Re: [PATCH V7 3/3] arm64/mm: Enable memory hot remove

From: Catalin Marinas <catalin.marinas@arm.com>
To: Anshuman Khandual <anshuman.khandual@arm.com>
Cc: linux-mm@kvack.org, linux-kernel@vger.kernel.org,
	linux-arm-kernel@lists.infradead.org, akpm@linux-foundation.org,
	will@kernel.org, mark.rutland@arm.com, mhocko@suse.com,
	ira.weiny@intel.com, david@redhat.com, cai@lca.pw,
	logang@deltatee.com, cpandya@codeaurora.org,
	arunks@codeaurora.org, dan.j.williams@intel.com,
	mgorman@techsingularity.net, osalvador@suse.de,
	ard.biesheuvel@arm.com, steve.capper@arm.com, broonie@kernel.org,
	valentin.schneider@arm.com, Robin.Murphy@arm.com,
	steven.price@arm.com, suzuki.poulose@arm.com
Subject: Re: [PATCH V7 3/3] arm64/mm: Enable memory hot remove
Date: Thu, 12 Sep 2019 21:15:17 +0100	[thread overview]
Message-ID: <20190912201517.GB1068@C02TF0J2HF1T.local> (raw)
In-Reply-To: <1567503958-25831-4-git-send-email-anshuman.khandual@arm.com>

Hi Anshuman,

Thanks for the details on the need for removing the page tables and
vmemmap backing. Some comments on the code below.

On Tue, Sep 03, 2019 at 03:15:58PM +0530, Anshuman Khandual wrote:
> --- a/arch/arm64/mm/mmu.c
> +++ b/arch/arm64/mm/mmu.c
> @@ -60,6 +60,14 @@ static pud_t bm_pud[PTRS_PER_PUD] __page_aligned_bss __maybe_unused;
>  
>  static DEFINE_SPINLOCK(swapper_pgdir_lock);
>  
> +/*
> + * This represents if vmalloc and vmemmap address range overlap with
> + * each other on an intermediate level kernel page table entry which
> + * in turn helps in deciding whether empty kernel page table pages
> + * if any can be freed during memory hotplug operation.
> + */
> +static bool vmalloc_vmemmap_overlap;

I'd say just move the static find_vmalloc_vmemmap_overlap() function
here, the compiler should be sufficiently smart enough to figure out
that it's just a build-time constant.

> @@ -770,6 +1022,28 @@ int __meminit vmemmap_populate(unsigned long start, unsigned long end, int node,
>  void vmemmap_free(unsigned long start, unsigned long end,
>  		struct vmem_altmap *altmap)
>  {
> +#ifdef CONFIG_MEMORY_HOTPLUG
> +	/*
> +	 * FIXME: We should have called remove_pagetable(start, end, true).
> +	 * vmemmap and vmalloc virtual range might share intermediate kernel
> +	 * page table entries.

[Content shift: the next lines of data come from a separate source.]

Rows are points. To make a cloud, some directions were put in groups of two or more. Within a group, all points are equally far from the middle, so they leave a hole (a ring in 2 directions, a hollow ball in 3). The other directions are filled evenly. Then the cloud was stretched, turned, moved and blurred a little. How many holes are there, and how many directions does each take, smallest first?

Cloud:
[[0.38, -0.40],
[-0.22, 0.09],
[-0.31, -0.45],
[0.07, -0.67],
[0.11, 0.65],
[-0.45, -0.41],
[-0.59, 0.48],
[0.44, -0.10],
[0.32, 0.36],
[0.32, 0.35],
[-0.29, 0.51],
[-0.15, -0.72],
[0.02, -0.54],
[-0.15, -0.43]]
Holes: 0

Cloud:
[[-0.63, 0.43, 0.13, 0.07],
[-0.24, -0.37, 0.22, 0.61],
[-0.16, -0.24, -0.27, -0.96],
[0.00, -0.72, -0.24, -0.06],
[-0.75, 0.13, 0.13, 0.18],
[0.22, -0.26, 0.73, -0.10],
[-0.64, 0.38, 0.13, 0.13],
[-0.22, -0.48, -0.24, -0.86],
[-0.35, 0.56, 0.32, 0.36],
[0.37, -0.49, -0.04, 0.25],
[-0.22, -0.40, -0.01, 0.79],
[0.62, 0.27, 0.22, -0.09],
[-0.64, -0.08, -0.35, -0.20],
[-0.21, -0.65, -0.24, 0.14],
[-0.22, -0.24, 0.45, 0.39],
[-0.13, -0.48, -0.56, 0.11],
[-0.83, 0.11, -0.09, 0.16],
[0.27, 0.65, -0.38, 0.08],
[0.54, 0.37, -0.10, 0.17],
[-0.07, 0.51, -0.27, -0.53],
[-0.22, 0.46, 0.36, 0.62],
[-0.24, -0.06, -0.74, -0.11],
[-0.34, -0.20, -0.51, -0.45],
[-0.31, 0.10, -0.07, -0.87],
[-0.60, -0.36, 0.10, -0.21],
[0.06, -0.53, -0.50, -0.07],
[0.54, -0.30, 0.55, -0.09]]
Holes: 1 (3)

Cloud:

Removing vmemmap range page table pages here
> +	 * can potentially conflict with a concurrent vmalloc() allocation.
> +	 *
> +	 * This is primarily because vmalloc() does not take init_mm ptl for
> +	 * the entire page table walk and it's modification. Instead it just
> +	 * takes the lock while allocating and installing page table pages
> +	 * via [p4d|pud|pmd|pte]_alloc(). A concurrently vanishing page table
> +	 * entry via memory hot remove can cause vmalloc() kernel page table
> +	 * walk pointers to be invalid on the fly which can cause corruption
> +	 * or worst, a crash.
> +	 *
> +	 * So free_empty_tables() gets called where vmalloc and vmemmap range
> +	 * do not overlap at any intermediate level kernel page table entry.
> +	 */
> +	unmap_hotplug_range(start, end, true);
> +	if (!vmalloc_vmemmap_overlap)
> +		free_empty_tables(start, end);
> +#endif
>  }

So, I see the risk with overlapping and I guess for some kernel
configurations (PAGE_SIZE == 64K) we may not be able to avoid it. If we
can, that's great, otherwise could we rewrite the above functions to
handle floor and ceiling similar to free_pgd_range()? (I wonder how this
function works if you called it on init_mm and kernel address range). By
having the vmemmap start/end information it avoids freeing partially
filled page table pages.

Another question: could we do the page table and the actual vmemmap
pages freeing in a single pass (sorry if this has been discussed
before)?

> @@ -1048,10 +1322,18 @@ int p4d_free_pud_page(p4d_t *p4d, unsigned long addr)
>  }
>  
>  #ifdef CONFIG_MEMORY_HOTPLUG
> +static void __remove_pgd_mapping(pgd_t *pgdir, unsigned long start, u64 size)
> +{
> +	unsigned long end = start + size;
> +
> +	WARN_ON(pgdir != init_mm.pgd);
> +	remove_pagetable(start, end, false);
> +}

I think the point I've made previously still stands: you only call
remove_pagetable() with sparse_vmap == false in this patch. Just remove
the extra argument and call unmap_hotplug_range() with sparse_vmap ==
false directly in remove_pagetable().

-- 
Catalin